2.3.4 Diffuse and beam attenuation

On all four AMT cruises, a WET Labs C-Star, designed to measure beam attenuation (c) at 650 nm, was attached to the base of the main CTD, and a Biospherical QCD-905L sensor, designed to measure downwelling PAR, was attached to the top of the CTD (Figure 2B). Both sensors provided vertical profiles of c and PAR, for stations where the main CTD was deployed. Data for downcasts were extracted from the CTD logger, which was preferred over upcast data when bottles were fired (CTD stopped to shut the Niskin bottles at discrete depths on the upcast).

Data for c were processed as follows: firstly, a cruise specific minimum value of c derived from all profiles used for each cruise, were subtracted from the profile, this minimum value (which varied among cruises) represented that of pure water beam attenuation [c_w(650)] and any residual biases in the calibration; secondly, values of c_w(650) (c_w=b_w+a_w, where a_w is the absorption coefficient of pure water, taken from Pope and Fry (1997), and b_w the scattering coefficient of pure water, which was computed as a function of sea surface temperature (SST) and salinity (SSS) at each station following Zhang and Hu (2009) and Zhang et al. (2009), see Section 4.3.6 for details on how SST and SSS were collected) were added back to the profile, which resulted in calibrated profiles of c. Data were extracted from between the surface and Secchi depth, and median values of c and standard deviations (range of distribution that lies within the percentiles of one standard deviation) were computed. Data for c were only retained if the coefficient of variation for the samples in the Secchi depth layer was less than 0.04. Considering this method assumes c_p(650) and c_y(650) are close to zero at depth (y representing coloured dissolved organic matter), which may not always hold, it is possible the c values are slightly biased low.

Vertical profiles of PAR were used to compute the diffuse attenuation coefficient of PAR (K_d).

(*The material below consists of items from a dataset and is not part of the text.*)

Below is a small trained network, with its code and all its weights. Each question gives an input and a class and asks what happens when units are switched off, that is, made to give their printed mean instead of their output.

import numpy as np


def w(rows, s, z=0):
    codes = np.array(rows[::2]) - 128.0
    scale = np.full(codes.shape[1], s)
    scale[-1] = z or s
    return codes * scale


def f(y):
    return y / 2 * (1 + np.tanh(0.7978845608 * (y + 0.044715 * y**3)))


def log_softmax(a):
    a = a - a.max(-1, keepdims=True)
    return a - np.log(np.exp(a).sum(-1, keepdims=True))


def net(x, mask):
    res = np.array(x, float).reshape(1, 8) / 4 @ E
    y = f(res @ A[0][:, :-1].T + A[0][:, -1])
    res = res + np.where(mask, y, B[0][:, -1]) @ B[0][:, :-1]
    return log_softmax(res[-1] @ U[:, :-1].T + U[:, -1])


A, B = {}, {}
E = w([
[124,118,130,138,132,129],'x0',
[197,55,146,95,157,2],'x1',
[68,157,212,105,212,128],'x2',
[98,104,42,82,206,149],'x3',
[136,150,124,110,124,125],'x4',
[128,124,130,125,126,132],'x5',
[132,127,130,126,128,133],'x6',
[134,140,125,119,126,127],'x7',
],0.011)
A[0] = w([
[154,101,238,87,239,32,105],'neuron 1',
[189,81,34,96,160,118,117],'neuron 2',
[132,190,210,166,67,108,254],'neuron 3',
[107,155,212,172,96,147,208],'neuron 4',
[221,73,57,145,105,66,127],'neuron 5',
[117,157,6,205,36,192,185],'neuron 6',
[34,157,34,114,245,158,170],'neuron 7',
[31,205,192,145,147,160,146],'neuron 8',
[199,115,159,237,68,116,184],'neuron 9',
[92,237,254,160,88,164,155],'neuron 10',
[148,68,22,108,207,118,172],'neuron 11',
[135,149,36,175,16,238,176],'neuron 12',
[88,156,204,137,108,178,144],'neuron 13',
[136,65,14,69,172,117,149],'neuron 14',
[149,93,245,56,229,55,82],'neuron 15',
[234,36,91,114,60,75,148],'neuron 16',
[66,153,51,25,167,130,166],'neuron 17',
[207,116,125,175,49,24,152],'neuron 18',
[67,175,85,138,212,232,138],'neuron 19',
[219,139,191,182,3,41,195],'neuron 20',
[85,144,68,92,224,157,169],'neuron 21',
[112,80,160,175,132,121,130],'neuron 22',
],0.0073,0.005)
B[0] = w([
[147,133,84,122,20,137,216],'neuron 1',
[102,145,56,138,185,92,171],'neuron 2',
[159,156,184,164,126,170,218],'neuron 3',
[163,178,179,185,120,154,192],'neuron 4',
[102,116,137,107,204,112,197],'neuron 5',
[141,134,43,117,21,93,231],'neuron 6',
[80,66,145,63,124,178,208],'neuron 7',
[120,148,200,162,173,158,196],'neuron 8',
[177,125,163,79,108,145,204],'neuron 9',
[138,146,162,178,154,149,216],'neuron 10',
[72,142,51,119,137,77,192],'neuron 11',
[149,123,80,134,47,121,238],'neuron 12',
[139,176,184,150,161,129,175],'neuron 13',
[61,153,43,133,152,82,188],'neuron 14',
[144,142,59,155,2,128,206],'neuron 15',
[160,112,171,84,216,97,217],'neuron 16',
[98,85,103,91,130,122,181],'neuron 17',
[170,109,174,69,170,146,214],'neuron 18',
[119,60,170,86,144,213,201],'neuron 19',
[191,79,174,75,142,169,247],'neuron 20',
[48,74,130,75,135,148,186],'neuron 21',
[146,144,130,133,117,123,136],'neuron 22',
],0.0089,0.011)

Two values of K_d were derived for each profile, K_d(10%) in the layer between the surface and the 10% light level (defined as 2.3/K_d), and K_d(1%) in the layer between the surface and the 1% light level (defined as 4.6/K_d). The latter was used to compute the euphotic depth (z_p=4.6/K_d(1%)), and the former was used to represent K_d (i.e., K_d = K_d(10%)) in the Secchi depth layer (Lee et al., 2018c). Both were computed as follows: firstly, the 10% and 1% light depth levels were approximated from the surface Chl-a concentration using an AMT-calibrated model (Brewin et al., 2017); PAR data above these depth levels were extracted and initial values of K_d for the two depth levels were derived by fitting a Beer-Lambert law (acknowledging this assumes inherent optical properties to be constant in the layer) to the PAR and depth data (using IDL function ROBUST_LINEFIT.pro, an outlier-resistant fitting function); next, these initial values were used to recompute the 10% land 1% light depth levels, and the data were re-fitted to PAR and depth data above these light depth levels, to derive final values for K_d and z_p. Standard deviations for K_d were also extracted from the fits. To remove dubious data (from unusual profiles), K_d and z_p for a given profile were only retained if the r² between log(PAR) and depth, above the respective light level, was greater than 0.85.

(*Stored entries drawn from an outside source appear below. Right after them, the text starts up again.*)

(in the rows, 128 means zero)
Each row is followed by its class. Each block has new classes.
[ 90 138 127 130 117 127 118 135 135 114 131 123 141 129 127 120 128 126
 110 121 132 117 121] => F
[ 79 128 136 133 115 127 135 135 135 106 125 127 115 131 136 123 137 130
 101 121 131 123 122] => F
[114 119 119 128 101 133 130 127 139 114 123 124 130 131 131 131 136 122
 132 127 129 126 145] => B
[ 78 136 131 131  86 124 133 127 150 101 118 130 129 136 139 115 144 125
 105 120 133 128 135] => B
[ 78 137 132 134 119 109 136 133 140 105 105 132 107 123 146 125 140 129
 113  98 123 121 126] => A
[ 73 128 146 132 106 125 145 126 127 125 119 118 114 133 133 133 146 151
 108 114 100 128 104] => A
[ 87 131 158 133 108 124 137 135 127 114 122 126 117 130 135 128 140 140
 109 126 120 135 113] => A
[ 33 139 137 139  72 125 141 124 154  97 118 128 119 113 142 106 138 126
  99 116 131 128 122] => B
[  4 136 143 138  87 115 141 136 154 100 106 128 102 125 142 115 138 132
  71 111 137 138  98] => A
[ 45 134 144 141  78 138 152 137 161  92 112 121 118 134 140 101 219 124
 109 126 135 127 126] => B
[ 49 135 154 133  79 128 144 145 138  90 102 125 104 132 145 132 152 132
 100 111 127 120 123] => F
[ 88 118 134 130 104 130 137 136 128 115 115 124 119 139 145 143 137 128
 113 117 118 132 128] => F
[ 78 135 139 127 132 117 134 133 128  96 112 130 112 116 139 117 142 129
 118 125 135 101 129] => A
[ 68 135 143 131 109 118 132 131 126 116 118 126 115 132 142 116 134 125
 122 133 136 124 114] => F
[100 143 140 123 127 106 129 133 132 109 106 133 108 122 134 130 130 139
 110 129 119 121 128] => A
[ 84 125 135 132 109 135 131 141 128 110 120 127 113 131 131 135 139 130
 121 129 123 125  88] => A
[ 54 129 143 136 110 117 133 138 135 101 116 124 109 125 135 138 147 136
 102 115 122 121 118] => F
[ 59 125 143 127 105 129 133 146 133 105 119 115 120 129 128 128 139 133
 118 108 134 127 122] => A
[ 63 132 135 136 112 116 140 140 130  99 114 129 107 125 139 130 144 134
 143 119 125 130 127] => A
[ 90 134 134 132 100 124 137 139 152 102 111 126 114 129 137 121 141 130
 123 129 129 117 136] => B
[ 86 135 119 133 101 119 138 134 164 106 120 127 126 134 130 110 139 124
 120 136 132 126 133] => B
[ 95 124 135 130 123 125 130 137 131 107 119 124 111 124 134 142 137 139
 120 119 121 126 127] => A
[ 34 134 136 138  79 123 132 129 161 109 118 123 127 129 137 102 147 125
  97 123 142 123 133] => B
[  4 127 163 138  73 111 145 150 139  97 114 128  98 133 138 129 148 133
  89  99 147 132  91] => F
[ 46 122 148 141  90 131 132 139 144 101  92 131 115 131 129 125 152 125
 102 113 120 126 102] => F
[ 81 127 120 128 100 122 116 137 143  98 117 131 115 126 140 121 144 127
 116 120 119 127 128] => B
[ 62 134 144 127 102 121 138 145 134 104 111 132 112 128 138 133 144 145
 104 115 123 122 129] => F
[ 53 131 129 137  88 130 136 132 147 108 117 127 127 141 132  98 139 128
 112 120 132 123 122] => B
[125 137 122 130 107 127 131 144 150  99 111 131 124 131 133 113 111 125
 130 129 157 124 156] => B
[ 74 174 130 133  95 133 139 143 131 110 127 122 122 141 136 131 135 129
 109 119 124 136 116] => F
[113 125 135 127 116 121 131 135 134 111 115 124 117 140 138 124 137 131
 122 115 125 126 131] => F
[154 129 112 125 154 118 111 128 123 132 120 123 130 137 132 133 133 126
 135 130 124 121 139] => A
[ 37 134 144 132  74 121 139 138 142  97 116 132 113 125 144 121 140 122
  95 118 134 119 106] => F
[ 64 123 145 123  90 126 140 139 137 107 105 126 108 134 132 128 107 142
 107 112 129 128 120] => F
[ 57 125 151 136  94 133 142 143 132 109 119 121 106 135 137 135 148 130
 108 112 115 130 114] => F
[ 44 132 143 129 116 109 129 136 138  96 114 126 105 125 139 125 143 132
 115 129 132 104 122] => A
[105 138 119 134 107 130 132 137 141 110 119 128 131 126 131 116 141 130
 125 119 129 120 141] => B
[ 71 129 133 128 116 115 134 139 136  98 117 124 114 127 137 130 135 125
 117 124 134 125 130] => A
[ 68 141 149 135  88 123 136 145 133 107 116 130 111 134 131 145 157 131
 107 112 127 123 110] => F
[113 118 121 120 110 131 124 138 139 102 123 120 127 140 142 121 144 128
 131 133 122 114 140] => B
[ 67 129 148 156  97 130 142 144 125 107 125 127 112 141 133 133 150 130
 111 117 124 127 117] => F
[ 68 132 148 135  97 127 143 135 143  98 116 134 116 129 138 128 133 134
 110 118 129 132 114] => F
[ 69 134 133 127 117 115 136 129 144 106 116 124 115 125 135 120 137 135
 102 118 162 120 114] => A
[ 87 140 132 134  93 126 145 139 156 101 118 132 127 121 135 108 148 130
 119 122 133 126 141] => B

2.3.5 Remote sensing reflectance data and ocean colour models

The same Satlantic/Seabird Hyperspectral (HyperSAS) radiometer package was installed on the RRS James Clark Ross for all four AMT cruises. Sensors were calibrated prior to the start of each cruise. The hyperspectral downwelling irradiance (E_s) sensor was attached to the met-station on the ship’s foremast (Figure 2C), to minimise obstructions from the ship shading the sensor. The two radiance sensors, measuring total water leaving radiance (L_t) and sky radiance (L_i), were mounted at the identical azimuth angle, and pointed at the water surface at an angle of 40° from nadir and zenith respectively (Figure 2C). Data were collected at a frequency of 1-5 seconds, during day light hours.

Hyperspectral (at 2 nm resolution) remote sensing reflectance data (R_rs) were computed using the method described in Lin et al. (2022). Briefly, this involved: interpolating the dark counts (collected at 10-minute intervals) for each sensor, to the times of the light data, and subtracting them from the light measurements; interpolating the (dark-count-corrected) light data to a common set of wavelengths (350 to 860, at 2 nm resolution) and a common time (based on the sensor with the slowest integration time); interpolating auxiliary ship data (wind, latitude, longitude, time, wind, heading, tilt, pitch, and roll) used for data filtering to the same time as the light measurements; filtering data according to a set criteria (<5° tilt, removing sun glint using the near-infrared signal, discarding data with high solar zenith angle (>80°) and relative azimuth angles <100 and >170°, and any spectra with negative values at 443 nm); and computing R_rs by first computing water leaving radiance according to L_w=L_t−ρL_i−ΔL, where ρ is the sea-surface reflectance used to correct for the sun and sky light reflected by the sea surface, and ΔL is a spectrally-flat residual term representing contributions due to glint, foam, sea spray and whitecaps (both derived using an non-linear optimization technique), then dividing L_w by E_s to get R_rs. Further details of the processing are provided in Lin et al. (2022). In addition to R_rs, the method of Lin et al. (2022) also included a full uncertainty propagation method, following the Law of Propagation of Uncertainty, and provides robust uncertainty estimates with each R_rs measurement (see Lin et al. (2022) for further details).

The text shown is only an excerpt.